Édouard se mit à rire.

« Rien de plus difficile à obtenir que n’importe quoi. Mieux vaudrait préciser.

— Je pensais à quelqu’un de ces nombreux petits rouages dans l’organisation d’un grand journal. Oh ! j’accepterais un poste subalterne : correcteur d’épreuves, prote2… que sais-je ? J’ai besoin de si peu ! »

Il parlait avec hésitation. En vérité, c’est une place de secrétaire qu’il souhaitait ; mais il craignait de le dire à Édouard, à cause de leur déconvenue réciproque. Après tout, ce n’était pas sa faute à lui, Bernard, si cette tentative de secrétariat avait si piteusement échoué.

« Je pourrai peut-être, dit Édouard, vous faire entrer au Grand Journal, dont je connais le directeur. »

 

Tandis que Bernard et Édouard conversaient ainsi, Sarah avait avec Rachel une explication des plus pénibles. Que les remontrances de Rachel aient été cause du brusque départ de Bernard, c’est ce que Sarah comprenait soudain ; et elle s’indignait contre sa sœur qui, disait-elle, empêchait autour d’elle toute joie. Elle n’avait pas le droit d’imposer aux autres une vertu que son exemple suffisait à rendre odieuse.

Rachel, que ces accusations bouleversaient, car elle s’était toujours sacrifiée, protestait, très pâle et les lèvres tremblantes :

« Je ne puis pas te laisser te perdre. »

Mais Sarah sanglotait et criait :

« Je ne peux pas croire à ton ciel.
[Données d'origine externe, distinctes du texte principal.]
Below is a small trained network, with its code and all its weights. Each question gives an input and a target symbol and asks what happens when units are switched off, that is, made to give their printed mean instead of their output.

import numpy as np


def w(rows, s, z=0):
    codes = np.array(rows[::2]) - 128.0
    scale = np.full(codes.shape[1], s)
    scale[-1] = z or s
    return codes * scale


def f(y):
    return y / 2 * (1 + np.tanh(0.7978845608 * (y + 0.044715 * y**3)))


def softmax(a):
    e = np.exp(a - a.max(-1, keepdims=True))
    return e / e.sum(-1, keepdims=True)


def log_softmax(a):
    a = a - a.max(-1, keepdims=True)
    return a - np.log(np.exp(a).sum(-1, keepdims=True))


def net(x, mask):
    ids = ['ΔΘΛΠΨαβεζημτω'.index(c) for c in x.split()]
    T = len(ids)
    res = E[ids] + P[:T]
    q, k, v = (res @ M[0].T for M in (Q, K, V))
    z = softmax(np.where(np.tri(T) > 0, q @ k.T / 2**0.5, -1e9)) @ v
    res = res + np.where(mask[0], z, O[0][:, -1]) @ O[0][:, :-1]
    y = f(res @ A[0][:, :-1].T + A[0][:, -1])
    res = res + np.where(mask[1:17], y, B[0][:, -1]) @ B[0][:, :-1]
    return log_softmax(res[-1] @ U[:, :-1].T + U[:, -1])


Q, K, V, O, A, B = {}, {}, {}, {}, {}, {}
E = w([
[129,128,124,204,146],'Δ',
[135,112,122,149,120],'Θ',
[49,254,114,148,108],'Λ',
[62,176,106,109,100],'Π',
[146,86,130,107,150],'Ψ',
[67,170,108,205,61],'α',
[157,202,148,217,89],'β',
[81,135,138,34,155],'ε',
[185,84,25,140,114],'ζ',
[89,135,104,163,127],'η',
[109,109,157,67,119],'μ',
[100,213,145,37,134],'τ',
[140,165,137,137,111],'ω',
],0.02)
P = w([
[164,121,156,6,34],'0',
[158,67,34,153,88],'1',
[88,110,182,179,82],'2',
[157,153,111,125,249],'3',
[142,74,71,129,114],'4',
[73,78,195,134,141],'5',
],0.013)
Q[0] = w([
[77,53,153,97,2],'H0',
[4,9,61,85,198],'H0',
],0.0085)
K[0] = w([
[50,66,133,205,254],'H0',
[91,66,124,83,100],'H0',
],0.0088)
V[0] = w([
[130,88,87,104,141],'H0',
[90,9,115,149,134],'H0',
],0.012)
O[0] = w([
[244,166,59,114,192,254],'H0',
[199,163,205,93,96,180],'H0',
],0.011,0.0049)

Je ne veux pas être sauvée. »

Elle décida tout aussitôt de repartir pour l’Angleterre, où la recevrait son amie. Car, « après tout, elle était libre et prétendait vivre comme bon lui semblait ». Cette triste querelle laissa Rachel brisée.


1.  Qui est relatif aux servantes et aux domestiques. Ici dans le sens de disposé ou prêt à servir une cause.

2 Nom donné dans l’imprimerie à la personne chargée de la composition typographique des textes.